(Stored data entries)

Each row comes from the steps of one path. Every step used is in the known rows, and no mark comes twice. Write the path behind each row, first mark first.
(in the rows, 128 means zero)
Known rows:
mebu, kuzir, vozi, seropel, kota: [138 118 138  87 109 112 133 113 170 156 109  59 107 137 135 158 101 132
  80 136 116 171 107 152 136  73  87 101 134 112  78  80 101 159 159 167
 121]
kota, kuzir, bifab, seropel, gesubog: [141 139  75 100  91 130 149 129 172 209 135  88 137 160 118 159 112 118
 118 122 107 139  99 149 142  75  99 131 110 128 123 110 164 119 131 175
 143]
muzug, seropel: [129 116  99 141 109 125 145 108 129 183 132  82 123 151 147 159 117 130
 129 101 110 136  98 146 159 107  68 107 127 133 127 121 151 130 142 146
 134]
zepiz, kuzir, bifab, seropel, gesubog: [158 131  69 111 119 135 154 139 151 213 129  96 157 184 115 172 111 123
 129 121 102 130 115 154 146 104  91 108 109 139  96 100 156 102 117 149
 129]
seropel, bifab, kuzir, vozi: [167  98 103 103 109 116 130 133 167 143 126  83 124 142 124 138 118 124
 106 116 107 130 107 137 120  78  77 127 125  98 116 119 118 132 153 157
 160]
seropel, kota, kuzir, vozi: [145  88 122  88 107 122 131 120 172 159 127  70 121 134 127 147 102 133
 107 126 105 152 102 145 116  75 103 129 124  94 122 115 140 133 150 183
 157]
zepiz, kuzir, bifab: [146 113 104 122 139 134 148 129 139 188 131 109 139 162 111 157  89 125
 153 131  98 144 131 144 110 107  97  99 121 131 106 114 147  99 117 143
 136]
pibaz, kuzir, mebu: [149  95 117 147 115 133 120 124 155 198 130  88 123 165 139 138 101 136
 158 118 109 130 143 153 129 138  93 110 132 119 120 122 118 107 152 160
 154]
gesubog, seropel, vozi, kuzir: [144 122 107 109 106 111 136 111  96 200 123  94 107 132 152 172 155 126
 126 112 116 168  77 155 139  71  71  90 134 140 137 122 132 140 174 139
 156]
kuzir, pibaz, gesubog: [151 113 117 156 116 130 144 130 166 220 131  68 108 152 138 122 117 154
 144 117 101 114 111 155 149 111  95 124 128 120 132 118 156 124 131 157
 140]
pibaz, gesubog, mebu, kuzir: [144 125 121  90 114 122 164 105 143 227 154  47  94 138 190 145 137 153
 129 133 135 140  87 123 165 101  77 104 141 122 114  93 153 140 138 139
 154]
mebu, kuzir: [132 130 122 100 115 121 146 105 151 186 125  68 111 139 142 164 107 124
 121 129 120 149 103 130 142 100  85 104 132 128 104  99 132 129 145 154
 138]
kuzir, muzug, seropel: [136 122 104 162 105 129 147 122 140 213 126  88 115 153 147 147 102 121
 126 110 110 137 106 153 159  94  70 108 124 136 146 126 154 113 145 152
 137]
bifab, seropel, muzug: [153 134  74 132 100 130 135 139 141 200 141  74 125 164 144 176 130 134
 113 132 123 119  78 162 167 103  70 127 116 128 110 106 135 135 170 143
 143]
bifab, kuzir, vozi, seropel, gesubog, mebu: [163 136 103  74 107 110 157 125 144 177 128  79 135 165 170 130 143 114
 102 129 120 130 106 141 153  60  68 100 133 120  86  92 126 153 155 149
 131]
bifab, kuzir, pibaz, gesubog, zepiz: [160 113 109 131 117 113 147 137 163 205 159  70 123 141 130 113 132 127
 166 121 107 106 113 137 166 109  97 134 114 110 135 114 145 108 129 177
 148]
bifab, kuzir, muzug, seropel, gesubog, zepiz: [138 122  89 116  98 107 162 115 131 218 149  84 147 147 145 147 132  85
 139 106 120 121  98 135 189  82  67 115 114 140 139 115 149 103 134 178
 139]
gesubog, mebu: [147 131 107  94 107 126 152 116 130 208 147  82 108 152 166 148 138 133
 133 128 127 136  99 127 149  89  73 106 141 133 114 110 155 143 152 147
 143]
kota, seropel, vozi, kuzir, mebu: [144  93 120 126 101 111 122 128 130 213 129  99 105 143 114 161 118 116
  98 110 102 152  91 185 118  81 111 133 144  88 107 150 114 114 160 124
 149]
muzug, kuzir, pibaz: [142 116 115 146 123 119 124 117 152 197 120 101 131 148 111 139 120 122
 149 115  98 115 124 167 140  99  85  99 124 145 111 113 135 118 136 160
 114]
muzug, seropel, kota, kuzir, pibaz, gesubog, zepiz: [136  82 111 117  99 118 148 114 162 200 156  52 114 121 135 134 131 135
 157  94 108 129  85 151 170  95 105 137 110 121 161 114 167 133 127 213
 147]
bifab, seropel, gesubog, pibaz, kuzir: [135 122  70 119  92 118 146 130 132 228 123  74 132 187 160 165 130 130
 134 110 135 129 132 132 175 126  66 104 122 143 107  84 147 120 154 165
 145]
seropel, gesubog, zepiz, kuzir, bifab: [134 107  99  95 129 114 163 121 113 214 145  99 150 164 116 167 109 110
 159 123 117 131 130 139 141 100  93 105 116 154  98 100 148  99 109 158
 123]
gesubog, zepiz, kuzir, bifab, seropel: [153 123  84 128 121 128 141 152 144 202 155  98 144 177 107 163  99 126
 158 137 114 128 128 146 153 119  93 119  98 136 105  98 145  90 123 154
 131]
kota, kuzir, mebu, gesubog: [141 119 135 119 105 110 150 134 183 165 129 108 123 155 117 133 116 125
 141 130 128 144 104 144 110 111 101 130 127 105 109 121 137 104 123 193
 174]
bifab, seropel: [157 140  84 133  99 131 129 140 164 197 138  84 124 166 140 159 120 137
 115 124 116 130  97 146 162 111  78 129 115 119 113 108 143 126 155 151
 135]
pibaz, kuzir, muzug: [147 117 108 148 102 145 126 128 152 230 123  84 115 157 152 139  87 125
 152 123 108 136 141 140 142 108  81  99 124 136 146 119 140  99 161 162
 146]
muzug, kuzir: [136 110 111 131 120 116 123 113 137 189 133 105 135 140 133 158 122 122
 132 120 115 137 114 151 142 108  73 102 129 132 105 109 129 120 145 136
 120]
mebu, gesubog, pibaz: [116 136 122 117 103  94 169 129 134 189 125 105 112 167 136 153 132 126
 130 132 148 154 117 119 136 110  68 100 138 127  89  95 151 116 126 171
 156]
pibaz, gesubog, mebu, kuzir, vozi: [146 109 133 109 123 122 162 110 153 211 142  32  92 154 187 131 120 164
 116 139 127 124 103 141 159  98  78 102 142 113 103  94 143 133 136 125
 161]
muzug, seropel, bifab, kuzir: [154 111  81 103  98 119 139 117 146 147 136  92 131 129 136 154 135 110
 121  90 109 141  83 132 145  88  63 120 121 117 139 124 135 139 148 172
 152]
muzug, kuzir, mebu, gesubog, seropel, bifab: [159  98 124 115 109 103 139 124 162 177 116 131 125 137 119 153 161 137
 133 115 151 163  89 165 135  96  58 108 143 146  85 103 112 134 135 165
 173]
kuzir, mebu, gesubog, seropel: [150 123 130 126 116 112 161 130 167 189 119 110 118 158 131 143 144 140
 141 133 142 161  97 149 141 109  72 110 144 129  84 108 131 122 133 164
 185]
zepiz, kuzir, vozi: [159  91 119 137 141 129 141 135 143 164 119  80 139 176 133 146  89 138
 129 129 101 118 137 148 119 117  88 103 119 114  98 107 134 104 136 129
 139]
kota, kuzir, vozi, seropel, gesubog, zepiz: [132 102 128  97 101 100 146 124 141 174 127  67 126 153 143 143 109 118
 111 120 128 125 121 144 142  67  91 129 112 133 105  89 123 142 152 171
 116]
bifab, kuzir: [156 130  98 103 113 119 138 125 156 166 140  96 136 141 133 144 122 108
 133 126 105 140 103 123 138  98  83 118 124 104 120 116 134 119 147 161
 149]
pibaz, kuzir, bifab, seropel: [145 135  73 149  97 149 123 135 164 214 134  86 125 174 126 150  91 135
 152 124 101 137 135 151 151 121  84 105 114 132 120 110 143 100 148 152
 147]
seropel, bifab: [149 108 104 102  97 122 133 124 147 181 128  91 108 136 135 161 124 133
 112 107 124 146  97 134 129  85  76 128 131 130 128 116 135 151 157 164
 140]
bifab, seropel, vozi: [156 148  65 122  81 123 129 131 137 210 141  88 125 164 131 165 138 121
 116 118 114 127  92 155 176 101  76 129 113 116 124 119 136 117 166 145
 143]

Write each row's path:
[152 118 131 134 118 118 144 130 136 234 139  65  90 151 177 124 142 163
 141 115 107 126  89 155 131  90  95  97 136 134 143 120 164 141 139 156
 140]  vozi, kuzir, pibaz, gesubog, mebu
[131 124  96 139  99 125 163 111 133 234 122  82 128 158 153 157 118 112
 114 100 114 131  98 154 171  81  67 104 126 148 138 121 162 121 136 158
 132]  kuzir, muzug, seropel, gesubog
[161 136 103 125 110 125 139 138 168 197 134 101 130 141 133 131 107 102
 133 135 102 141 111 129 139  85  85 118 121 107 136 123 138 103 148 168
 151]  bifab, kuzir, muzug
[126 101 127 136 117  89 140 125 127 197 153 113 136 156 113 160 149 115
 155 139 156 118  99 177 155 124  69 109 130 146  74 104 105 100 130 158
 151]  seropel, muzug, kuzir, mebu, gesubog, zepiz
[135  87  93 118 117 126 132 116 129 211 132  92 129 128 124 179 119 112
 112 124 117 129  88 174 152  80  75 120 144 120  82 116 121 125 161 100
 128]  kota, seropel, muzug, kuzir
[139 120 122 108 118 109 163 135 130 184 145 101 139 168 128 157 121 117
 164 131 138 131 119 122 141 125  81 107 114 140  90  95 143  92 119 166
 142]  mebu, gesubog, zepiz, kuzir
[140 124 129  89 122 117 156 104 145 190 130  47  98 157 167 143 114 140
 112 141 125 130 110 134 147  84  74  91 142 126  91  93 135 136 146 138
 151]  gesubog, mebu, kuzir, vozi
[156  97 118 105 104 130 140 127 188 201 138  64 111 122 129 129 122 145
 139 113  97 139  91 148 130  86 116 138 122 102 153 118 163 137 138 208
 154]  seropel, kota, kuzir, pibaz, gesubog
[139 140 116  71 113 119 159  99 137 204 140  63 100 143 169 156 132 129
 130 136 132 147  97 119 151  85  75  94 142 136 103  94 145 141 150 154
 144]  gesubog, mebu, kuzir
[140 138 125 121 111 124 147 117 161 214 122  73 106 142 140 153  93 117
 118 137 118 151 111 134 144  83  85 104 129 132 126 104 136 113 147 162
 140]  mebu, kuzir, muzug
[144 129 115  74  98 117 162 114 163 190 123 100 117 130 138 165 157 131
 126 128 139 186  72 130 150  82  66 104 143 133  92  99 146 146 143 182
 173]  mebu, gesubog, seropel, kota
[141 131 114 134 104 111 125 121 115 204 116  89 107 151 118 147 133 117
 131 106  87 132 101 172 124  80  99  97 123 135 143 137 136 124 157 165
 132]  seropel, vozi, kuzir, pibaz
[152 147 109 147  83  98 129 147 147 198 132 110 118 180 122 157 150 128
 110 120 124 145  76 184 138 116  88 116 119 111 105 128 119 102 144 164
 165]  bifab, seropel, vozi, kuzir, mebu, gesubog
[175 100 105 103 108 114 126 140 175 154 134 107 130 138 110 139 131 119
 122 114 115 140  99 142 118  96  89 141 130  96 121 126 110 131 146 183
 166]  seropel, bifab, kuzir, mebu
[152 111 111 122 128 131 165 107 149 226 121  40  96 129 153 151 143 151
 146 133 125 127  75 159 171  86  74  99 140 149 116  90 139 147 153 151
 171]  mebu, kuzir, pibaz, gesubog, seropel, muzug
[154 127 106 112 111 124 163 103 145 231 121  53  97 130 142 140 148 138
 148 118 116 140  88 157 179  85  79 103 137 136 129 103 139 130 149 155
 171]  mebu, kuzir, pibaz, gesubog, seropel, vozi
[143 104 112  73  98 123 134 117 165 171 138  86 122 118 130 160 119 122
 122 120 110 165  87 128 122  78 102 132 123 104 136 113 149 142 154 200
 150]  seropel, kota, kuzir
[167 122  82 114 114 120 153 144 148 222 133  77 154 190 120 155 130 119
 151 113 110  89 117 151 175 113  95 121  97 156 106  92 152 104 130 181
 117]  bifab, seropel, gesubog, zepiz, kuzir, pibaz
[157 122 103 120 119 116 136 138 142 142 124  78 132 153 138 142 115 117
 107 144 110 125 105 161 135  80  70 108 125 106  93 100  98 141 171 139
 136]  bifab, kuzir, vozi, seropel, muzug
[136 127 138 119 116 114 138 118 161 157 104  58 104 154 144 147  90 135
  93 138 116 148 122 152 132  86  80 100 128 122  80  84 100 144 156 141
 119]  mebu, kuzir, vozi, seropel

▸ Task instructions
Please copy exactly, and only, the lines from the line containing "[157 122 103" through the last line of the records, with both ends included.

▸ Exercise answer
[157 122 103 120 119 116 136 138 142 142 124  78 132 153 138 142 115 117
 107 144 110 125 105 161 135  80  70 108 125 106  93 100  98 141 171 139
 136]  bifab, kuzir, vozi, seropel, muzug
[136 127 138 119 116 114 138 118 161 157 104  58 104 154 144 147  90 135
  93 138 116 148 122 152 132  86  80 100 128 122  80  84 100 144 156 141
 119]  mebu, kuzir, vozi, seropel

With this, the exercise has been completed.